The Finnish Biomedical Imaging Node houses DNP-hyperpolarizer for 13C-labeled probes, such as pyruvate. Hyperpolarization increases MR sensitivity of 13C nuclei over 10000-fold for 1-2 minutes which allows real-time imaging of pathway-specific metabolic processes, where the injected probe is observed separately from its metabolites. Therefore, hyperpolarized MRI has applications in many diseases with altered metabolism including cancer, cardiovascular disease, diabetes, and a variety of inflammatory conditions.
MEG is a functional brain imaging technology that measures noninvasively the weak magnetic fields produced by the electrical activity of neurons. MEG is optimally suited for detecting neuronal dynamics in the cerebral cortex, which has made it a powerful tool in basic neuroscience research, with well-established clinical applications in epilepsy and brain surgery. Currently, the Finnish Biomedical Imaging Node is the only Euro-BioImaging Node offering MEG.
The Finnish Biomedical Imaging Node provides MEG-optimized experimental designs coupled with a wide range of sensory, motor and cognitive stimulus systems. The offered protocols can be used to study for example sensorimotor and proprioceptive brain activity related to body movements, cortical networks in language processing, and neuronal signaling of cognitive functions in health and disease. MEG is routinely combined with other complementary measures of human neurophysiology such as fMRI, EEG, TMS, and eye-tracking as well as with diverse behavioral measures.
The Finnish Biomedical Imaging Node provide opportunities for MEG related imaging and neurotechnological development. New types of MEG sensors, hybrid MEG-MR systems, and next-generation MEG stimulator systems and monitoring devices are actively being developed in house.
Optical intravital microscopy enables imaging of living animals down to subcellular, submicrometer resolution. It allows examination of various cellular processes, such as cell behavior, how cells interact with other cells, and how cells respond to various stimuli in their microenvironment both in anesthetized and awake animals. The most widely used optical intravital microscopy set-ups for preclinical imaging are based on multiphoton microscopy. Finnish Biomedical Imaging Node offers wide variety of intravital imaging set-ups for both anesthetized and awake animals.

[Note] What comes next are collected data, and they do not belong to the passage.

Each row is a point. The window is the flat piece filled in between its corners: a triangle in 3 columns, a solid with four corners in 4, and so on. A path goes straight from each point to the next, and from the last back to the first. After which points does the path pass through the window?
In the rows, 128 means zero.

Window (4 x 4)
[[122 156 190  94]
 [135  56  60 155]
 [155 146 158 134]
 [163 125 150  94]]
Path:
(1): [170  66 140 158]
(2): [116 114 167 117]
(3): [131 171 124 124]
(4): [145 217 187  76]
(5): [161 155 209 110]
(6): [137  74 110 144]
(7): [131 103  71 132]
(8): [132 147 111 110]
(9): [113  71 172 145]
(10): [139  95 159 128]
(11): [121 110  66 127]
(12): [138  94  55 132]
Through the window after points: 6, 10

Window (6 x 6)
[[120  63 222 111 143  91]
 [102 142 125 140 171  64]
 [194 144  97 166 124 176]
 [118  69 105 166 118 108]
 [130 109  72 109 157  75]
 [164 133 166 150  49 187]]
Path:
(1): [166 135  90 169 100  82]
(2): [170  97 148 160 108  49]
(3): [ 85  67  82 148 138 153]
(4): [106  76 168 126 157 110]
(5): [165 149 172 118 120  36]
(6): [174 120 124 144 126  77]
(7): [111 160 112 122 161 137]
(8): [ 87  76 171 100 175 138]
(9): [140 102 172 146 126  62]
(10): [131 119 125 149 146  58]
(11): [ 74 140 123 132 171 139]
(12): [143  89 143 141 116 164]
(13): [201 122 159 141  80  98]
(14): [161  93 148 135  97  78]
(15): [131  96 129 105 143 190]
(16): [125 108  91 138 152 185]
Through the window after points: 2, 4, 8, 10

Window (8 x 8)
[[ 91 131 206 114 117 117 168  58]
 [237  95 140 171 178  72  98 132]
 [124  87 188 173 180 145 123 122]
 [ 87 163  48 136  83  80 124  84]
 [104 187 183 116 142 168 172  88]
 [ 98 149 139 110  54 134 134 119]
 [207  75 119 204 189  65 196 171]
 [ 93 130  59  63  93 116 149  93]]
Path:
(1): [ 80 155 167 139 146  80 136 130]
(2): [129 115 123 149 130 136 167 107]
(3): [129 130 149 139  66 148 144  92]
(4): [ 74 166 128  87 112  97 131 156]
(5): [144 132 111 129 167  28 133 177]
(6): [184 107  99 183 127 155 127  88]
(7): [116 149 124 131  61 151 176  76]
(8): [ 95 135 151 102  95  92  85 169]
(9): [ 67 137 173 144 156  55 139 140]
(10): [191 102 146 136 112 167 158  50]
(11): [114 140 123 143  87 133 138  85]
(12): [ 84 169 134  78  94  93 141 149]
(13): [123 139 171 131 153  92 131 138]
(14): [157 100 138 142 101 144 162 107]
(15): [133 116 130 163 115 141 149 109]
(16): [124 120 158 131 159  86 118 131]
Through the window after points: 3, 7, 9, 11, 15

Window (9 x 9)
[[146 172  79 209 119  83 158 178 214]
 [106 175  83 163 178 136 134 170 180]
 [127  64  68 133 157 124 145 191  81]
 [131 109 171 149 123 126 165 202 117]
 [ 93 138  71 182 132 145 188 152 145]
 [162 144 120 101 105 165 148  92 209]
 [161 199 122  34  59 137 167 114 182]
 [115  98 127 166 169  95 145 139  63]
 [171 186 157 100  44 192  86  90 130]]
Path:
(1): [173 171 114 132 142 156 161 147 156]
(2): [153 137 109 161 168 140 158 141 107]
(3): [ 99 122 118 154 147 100 133 150 115]
(4): [118 142 115 116 117 121 123 154 174]
(5): [189 176 117 169 128 144 170 151 143]
(6): [172 196 109  64  98 151 192 128 162]
(7): [130 161 131  77  60 118 123 120 177]
(8): [ 60 110 136 164 112 147  91 158 177]
(9): [161 153  93 159 166 124 171 166 132]
(10): [178 180 112 155 141 146 197 199  96]
(11): [ 74  73 100 148 143  82 122 128 194]
(12): [ 98 143 116 102  83 121 149 121 171]
(13): [197 194 105 110 118 137 177 156 148]
(14): [164 143 113 154 121 136 150 162 139]
(15): [104 146 130 142  97 121 127 157 162]
(16): [ 75 137 110 132  85 105 146 161 162]
Through the window after points: 2, 6, 12, 14, 16

Window (11 x 11)
[[171 118 120 138 165  84 160 142  82 147 101]
 [ 81  64  60 205 148 119 149 133 114 113 176]
 [145  46 174 146  95 191 138 116  88 175 141]
 [ 78 127 110 158 169  79 120  82  90 176 172]
 [128 153 156 119 135 105 173 121 164 133 154]
 [146 192 118 202 106 128 110  72 162 144 163]
 [133  69 100 132  67 162 121  79 117 129 124]
 [104 128 249 138 106  71  97  88  95 136 148]
 [158 115  71 162 211 177 170 121 188 101  97]
 [180 116  80  62 215 135 144 191 115  59 147]
 [177 165 203 108 147 131 180  69 137  69 168]]
Path:
(1): [135  85 124 138 152 111 130 110 124 132 148]
(2): [168  89 164 161 123 120 143 113 173 134 211]
(3): [ 91 200 111 117 127 126 140  87  93 122  64]
(4): [113 118 155 142 114 166 145 103 114 135 136]
(5): [175  33 126 133 121 122 116 112 131 139 185]
(6): [166  94  95 168 169  50 212 105 204 119 225]
(7): [111 155 132 118 151 181 103 124  77  92  84]
(8): [111 191 134 172 125 164 133  99  78 110 122]
(9): [155  89 138 145 157  82 145 116 164 143 177]
(10): [128  68 111 169 158 112 135 120 127 125 186]
(11): [ 93 118  86 158 154 117 144 120 101 128 146]
(12): [108 119 181 139 106 134 136  98  92 143 136]
(13): [166  78 169 143 136  96 110 115 125 137 150]
(14): [178  89 121 142 144  89 145 118 143 138 134]
(15): [118 119  76 124 151 213 154 121  95 108 140]
(16): [136 205 186 156 105 187 131  96  76 112 121]
Through the window after points: 2, 10, 12

Window (12 x 12)
[[124 109 130 139 118 112 167 117 144 138 118 120]
 [199 163 180 138  46 166 123 201 199 161  89 132]
 [135 148 161 116 163 161 152  83  59 107 101 103]
 [122 139  96  97 175 171 122 125 102 128 146  73]
 [143 139 149 107 131 115 110  61  84 190 152 130]
 [207  65 154 132  17 146 119 208 147 202  68 134]
 [156  95 168 150 109 180 105 191 184 187  63 158]
 [148 103 144 101 188 112 121  60 116 158 106  35]
 [129 140 144  35 165 113 134  86  99 122 114 127]
 [204 123 152 102 188 140 167 111 103 120 161 156]
 [113  86 181 131 133 147  74 151 140 100 130  65]
 [142 190 177 107 159 107 156 193  86 157 122 130]]
Path:
(1): [124  74 184  89 108 149 177 117 155 148 148  87]
(2): [164 175 130 116 146 113 112 124  95 137 112 121]
(3): [180 138 149 125 143 124 129 123 117 120  99 140]
(4): [ 96 100 182  76 104 140 144 131 132 199 130  99]
(5): [111 121 163  93 130 166 165 114 116 144 148 103]
(6): [164 143 140 136 188  94  74 125 126 109  69 113]
(7): [200 128 116 139 144 102  91 154 126 139  99 172]
(8): [130 116 217 105  63 186 163 147 161 185 102  72]
Through the window after points: none

Window (14 x 14)
[[ 91 192 128 145 145 118 120  90 122 157 125 142 137 149]
 [ 97  94 131 151 141 116 149 124  82 136 155 130  95 203]
 [192 143 157 160 105 109  62 249 162 101 111 150 185  82]
 [134  95 124 163 121 136 127 140 121 184  83 118 108 161]
 [155 143 152 176 119  66 138 100 166 109 117 138 107 121]
 [ 94  97 132 139 106 220 150 110 108 143 157 101 116 144]
 [210 139 149 139 159 127  91 212 150  85  74 200 146  70]
 [176 160 183 136 136 118  79  91 182 131 128 177 182 155]
 [171 142 110 139 108 101  98 102 103 158 148 182 132 112]
 [203 121 178 139 194  48 114 171 167 127 115 108 161  76]
 [ 72 102 125 118 118 125 114 110 145 168 146 165  90 142]
 [104 117 106 193 158 129  87  75 139 144 149 147 126 151]
 [123  68 100 114 106 128 113 181 106  94  76 121 165 117]
 [141 101  79 140 121 162 163 185 156 137 130 146 157 145]]
Path:
(1): [127  87 194 191 111 114 141 135  81 133 103 167 156 110]
(2): [145 133 115 132 138 127 104 137 158 120 136 142 143 139]
(3): [152 141 108 130 118 138 113 126 161 133 141 100  91 174]
(4): [ 87  92 137 157 132 119 138 120  98 156 136 154 153 138]
(5): [153 116 164 151 138 120 111 161 153 125 113 181 168 105]
(6): [177 146 104 142 132 113  89 163 141 127 112  97 115 105]
(7): [149 140 131 135 130 115  76 129 141 126 128 129 123 135]
(8): [143 109 186 168 136 119 135 140 133 141 108 182 158 128]
Through the window after points: none

Window (14 x 14)
[[190 132 113 156 107  86 191 119  97  85 185 168 158 111]
 [189 143 106 106 155 120  90 105 208 178 160 126  93  77]
 [153  76  70 129 179 131 104  89 138 200 156 188 120 114]
 [200 119 167  98 180  87 103 112  59 165 186 105 127 161]
 [ 56 189 168 136 117 154 153 217  33 104 141 134 123  85]
 [153  94 129 155 161 121  68 102 116 103 134  95 134 116]
 [158  98 131 162  77  59 151 209  99 135 184 128 191 141]
 [ 91 183 145  85 155 189 145 190 132 103  58 149 128 151]
 [100 124 175  76 103 143 107 193  91  71 136 176  87 127]
 [207  84 107 182  77  75 145  34 205 223  94 148  74 110]
 [ 91 177 117 112  59  49 131 152  43  92 185 144 200 147]
 [111 195 198 146 141 129  86 194  84  98 128 200 154 129]
 [163  67 151 113 132 101 155  49 213 198 103 158 145  54]
 [ 91 142 154 125 207  68 121 163 111 101 159 138  97 147]]
Path:
(1): [ 92 139 195 131 132 170 122 115 202 150 147 129 136 186]
(2): [100 139 171 122 128 113 119 133 102 114 207 139 146 158]
(3): [162 138 115 121 164  61 127 148  85 128 120 135 122 117]
(4): [159 119 140 122 153  97 124 133 104 141 124 157 128  87]
(5): [136 115 148 113 122 120 116 132 131 140 169 130 129 149]
(6): [129 127 124 138 119 130 149 113 127 141 171 121 139 141]
(7): [158 119 132 123 120  39 130 204  56 118 123 185 137  63]
(8): [154 124 114 116 152 101 120 125 120 147 127 152 100  94]
(9): [122 128 153 134 144 134 111  95 156 138 143 153 100 140]
(10): [134 116 154 129  95 128 151 105 142 172 179 145 152 174]
(11): [178 114  93 125 139  65 123 129 124 127 127 125 113  67]
(12): [165 114 134 110 142  92 125 127  99 140 134 146 121 102]
Through the window after points: 2, 4, 12

Window (14 x 14)
[[ 81 154 218 167  96 177 130 153 107 165 104 152 179 137]
 [180  77 110  55  88 150 176  95 123 147 138 143  89 100]
 [ 99 133 148 216 107 148 161 155 122 158 170  93 180 158]
 [128 126 243 233 123 152  98 182  84 127 126  61 161 129]
 [159 135 120  84 112  86 237 110 113 102 116 147 144  62]
 [114 150 222 208 150 120 101 111 146 179  96  83 153 183]
 [141 146 186 185 149 106  96 162  97 128 170 163 135 168]
 [157 121  57 103 140 144 172  81  64 140 100 154 128  64]
 [174 133  69 102  70 121 170 154 108 107  70 141 138 125]
 [130 104 119  19 180 162 103 107 140 108 133 103 171 138]
 [ 84  59 117  79 185 143 133 110 134  66 110 138  81 154]
 [141 107 186 223 132 147 110 160 170 148 116 144 187 107]
 [161  86 132  77 178 189 139  44 126  32 130 147 126 187]
 [156 170  99  93 144 175 170 121 148  99 126 133  82  93]]
Path:
(1): [116 148 155 123  96 107 113  74 130  79 135 101 150 110]
(2): [158 112 128 135 148 166 171 153 108 133 112 137 136 130]
(3): [156 132 136 138 164 141 170 158 117 143 117 126 134 129]
(4): [124 119 160 129  75 123 115 104  98  81 153 148 146 105]
(5): [104 163 122 131  81 132 110  93  81  95 150 164 110  72]
(6): [186  66 121  89 166 154 204 159 137 139  88 117 157 156]
(7): [170 115 128  94 154 150 192 124 122 136 107 142 148 139]
(8): [ 78 133 119 129  91 128  86  86 125  97 144 129 104  91]
Through the window after points: 1

Window (14 x 14)
[[159 142  93 132 129 126 128 141 118 143 102 160  99 149]
 [119 198 150  85 153 165 171  88 131 105 112 152 231 141]
 [110 149 124 100 101 100 159 153 130 114 108  57 124 113]
 [156 109 128 100 167  91 155  96  85 155 101 134 211 108]
 [ 89 131 141  38 179 147 137 160 103 132  93 117 228  99]
 [112  96 121  71  88 222 131 101  94 196  74 111  80 144]
 [179 225  72 174  89  70  84 125 107 106 148 158 101  64]
 [118 121 139  62  86 109 110  89 146 114 155 168 122 164]
 [101 151 186 137 112  70  99 174  80 136 119 139 190 101]
 [ 65 116 213  71 151 136  53 100  73  66  70 151 121 118]
 [159 110 129  89 155 155 115  91  93 160 171 151  58 146]
 [100 104  95 149 118 119  87 160  94 171 138  80 186 161]
 [102 115 133 116  98 155 124 104 189 129 135 127  99 122]
 [160  64 150 119  57 163 128 140 154  99 139  99 188 162]]
Path:
(1): [151 139 153 114 119 146  94 142 126 128 104 145 131 140]
(2): [149 163 150  87  85 137  36 111 182 139 127 129 132 152]
(3): [112  92 118 140 131 123 180 117  57 118 123 141 115 117]
(4): [ 75 124 103 117 122 145 151 128  91 125 144 123 129  98]
(5): [185 123 167 103  87  92  56 127 147 125  98 128 125 160]
(6): [132 161 180  82 107 100  41 101  86 163 100  85 130 139]
(7): [112 109 109 112 140 143 214 129 147  66 138 207 162 100]
(8): [ 30  79  82  83  87  88 169  64  72 110 147  88 144 104]
Through the window after points: 8

Window (14 x 14)
[[213  73 110 173  87  67 197 139 146  86  94 135 110 163]
 [105 115 117 112 140 110 138 159 200 138 133 177 158 129]
 [142  79 120 123 107 156 172 174 162 119 134 114 124 119]
 [152  98 193 161  66 112 153 141 136 144  98 200  98  97]
 [147 183 105  94  90 162 138 108  83 160 157 103  73 146]
 [102  97 137 173  43  83 147 151  71 151 138 151 129 175]
 [ 98  83 132 125  83 117 101 119 165 129 249 165 170 102]
 [104 190 148 220 166 119 105 125 128  84 101 148  94 103]
 [140 151  78 106  60 180 101 129 121 182 153  96 160 108]
 [114 132 121 132  80 126 168  85 156  70 154 104 137 152]
 [109 131 136 121 139 120  45 111 141  79 132 185 141 149]
 [139 147 109 131 111  99 162 162 104  78 140 160 135 101]
 [ 83  92 165 121 152 143 170  56 153 128 171 117 150  84]
 [105 108 116 132 145 195 168  59 153 129 129 168 117 146]]
Path:
(1): [149 145 167 161  99 128 153 138 144 125 146 119 161 151]
(2): [118  92  76 113  98 138 139 101 113 117 144 148  95  98]
(3): [117 100 104 146  93 132 145 110 131 113 130 119 106 139]
(4): [144 165 196 136 103 130 128 125 118 129 159 202 150 111]
(5): [153 152 144 129 105 157 148 130 123 105 138 155 136 157]
(6): [101  47  83 158 137 113 167  65 176 131 117 151 101 113]
(7): [128  80  66 140  96 108 133 127 153 119 116 124 103  82]
(8): [147 146 138 126  98 140 124 124 120 125 145 143 140 159]
(9): [126 119 147 160 113 128 149 111 116 107 141 146 167 176]
(10): [ 93  99 106 121  79 134 143 119 131 164 140 154  71  97]
(11): [ 88 110  76 114 125 162 112 135 144 127 121 153  77  63]
(12): [153 146 169 168 108 105 178 105 121  94 160 153 172 178]
Through the window after points: 5, 7, 9, 11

The Finnish Biomedical Imaging Node provides multiphoton, widefield and intrinsic signal optical intravital imaging set-ups for studying e.g. ear skin vasculature, paw skin, brain, lymph node/mammary gland, tumors, and externalized internal organs such as the intestine, liver and spleen, together with protocols and adapters for both anesthetized and behaving animals (brain imaging). These techniques can be used to study for example vascular networks, blood flow and leakage, cell tracking, and morphological changes in longitudinal settings.
Advanced neuronal set-ups for brain imaging allow for example dynamic imaging of calcium- or voltage-sensitive proteins, micro-anatomic imaging of dendritic spines and mitochondria, and blood oxygenation and blood flow rate imaging. Brain imaging can also be performed in freely moving animals by using in-house developed home-cage device, where the animal can be exposed to cues, perform tasks or interact with other animals and coupled with physiological recordings.